The easiest way to describe Battle Revolution is that it's a more detailed version of Pokemon Colosseum. Character models look like mature versions of Pokemon designs (although all of Custom Robo's leads do have a bizarre fashion sense). Unfortunately, the oddly dressed lead characters seem to be as creative as the design team could get because unimportant characters are cloned. In one of the many requisite conversations, a scientist (that looks like 10 other scientists around her) commented, "I bet you think that all scientists look alike, huh."
The individual designs for parts and robos also exhibit some surprising detail, which counteracts the occasionally jarring color schemes. However, most of the robos' detailing is lost once you enter the battle arena simply because of the camera's height (which does allow you to see the entire playing field at once). Holosseum arenas use minimal amounts of detail. The use of neon color palettes doesn't outweigh the bland textures. On a brighter note, the particle effects system is robust and impressive, as are the lighting effects, and the framerate is always tip-top. Meanwhile all of the mayhem can be viewed in progressive scan glory.
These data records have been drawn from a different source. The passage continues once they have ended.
In the data rows, 128 means zero.
Here is a table of points, one per row:
tensor([144, 148, 127, 153, 159, 116,  97, 125, 107,  76,  65, 130, 121, 141, 107, 119, 120, 155, 112, 162, 156,  60,
         97, 193])
tensor([117, 159,  91,  60, 137, 114, 108, 119, 154, 142, 196, 137, 173,  85, 144, 123,  99, 174, 122,  93,  75,  78,
        146, 117])
tensor([101, 130, 142, 122, 111,  63, 103,  84, 100, 110, 137, 208, 165,  84, 147, 122, 141, 140, 117,  43,  91, 119,
        160, 132])
tensor([111, 143, 115, 121,  67, 144, 152, 129, 161,  75, 168, 154, 127, 111, 105, 166, 125,  88, 101,  90, 112, 117,
        122, 105])
tensor([124, 100, 105,  84, 118, 130, 137, 236, 154, 134, 144, 153, 135, 108, 147, 111, 188,  95, 155, 138, 123,  91,
        203, 125])
tensor([105, 150, 149, 157, 132, 167, 165, 126, 166, 145, 171, 144, 138, 100, 102, 119, 144, 162, 181, 134, 132,  95,
        127,  70])
tensor([ 87,  99, 150,  77, 149,  98, 120,  63,  70, 146, 159, 156, 110, 189, 114,  63, 161, 108, 153, 140, 159, 168,
         88, 166])
tensor([130, 149, 167, 147, 122, 138, 101,  86,  98, 120,  72, 114, 161, 116, 123,  97, 120, 169, 109, 103, 101,  79,
        130, 107])
tensor([135, 178, 146, 140,  41, 148, 169, 100, 151,  69, 186, 154,  59, 156, 102, 109, 130, 131, 143,  94,  80, 141,
        111,  92])
tensor([123, 129, 145, 142, 214, 158, 171, 111, 136, 107, 103, 198, 166,  75, 148,  89, 195, 100, 151, 125, 111,  77,
        176, 125])
tensor([134, 111, 170, 134, 133, 110, 102, 174, 138, 119, 199, 124, 183, 152,  96, 143, 160, 133, 109, 100, 100, 151,
        138, 113])
tensor([128, 143, 135, 150, 108, 127,  75, 149, 154, 116,  46, 136, 117, 194, 140, 129, 136, 163, 136, 141, 124, 110,
         92, 103])
tensor([ 91, 153, 104, 136,  94, 168, 128,  75, 130, 161,  96, 133, 132, 122, 110,  73,  92, 155, 120, 139,  86,  52,
        147, 144])
tensor([165, 158,  90,  38, 104, 111, 112, 139, 123,  49, 100,  99, 149, 176, 192, 140, 130, 172, 104,  78, 145, 151,
        155, 138])
tensor([149, 141, 112, 144,  77, 171,  93, 129, 188, 164, 121, 156, 174, 172, 154, 160,  94, 147, 164,  85, 100,  77,
         91, 121])
tensor([105, 162, 149, 125, 123,  91, 163, 156, 137, 144, 169, 135, 109, 102, 140, 124,  96, 102,  72, 116, 154, 151,
        126, 105])
tensor([ 62, 191, 108,  98, 157, 109, 104, 189, 118,  77, 158, 142, 118, 124,  87, 152, 136, 154, 104, 135, 147,  81,
        132, 150])
tensor([193, 120, 135, 170, 102, 164,  73, 112, 125, 148, 115,  29, 116,  72, 114, 145,  90, 155, 160, 150, 182, 193,
        122, 161])
tensor([120,  81, 152, 129,  88, 167, 125, 157, 152, 180, 121, 158, 164, 155, 159, 155, 133, 154, 146,  79, 154, 132,
        110, 110])
tensor([118, 142, 144, 115, 128, 155, 199, 105, 145,  53, 146, 101,  69, 107, 131, 145, 101,  97, 112,  98, 141, 187,
        121, 123])
tensor([ 86, 157, 170, 160, 165, 173, 104, 127, 125, 142, 125, 107, 134,  99,  83, 104, 148, 157,  97, 122, 117,  55,
         92, 112])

Sound If you jive to the musical stylings of the eighties, you're in luck. Custom Robo offers a wide array of cheesy riffs and instrumentals for you to battle to. The score isn't unpleasant (and it matches costume choices), but it doesn't pump you up for battle. Besides for a few key tracks, like the over world anthem or the opening theme, the music is completely forgettable.
In Nintendo fashion, Custom Robo contains no voice acting. Instead, there are the requisite beeps to signify when a character is talking. For Battle Revolution, these sounds have been robotized so that each character has its own beep pitch. Usually this would make for a distinctly poor aural experience, but when combined with "How much lies do you have to tell?" the beeps actually improve the dialogue.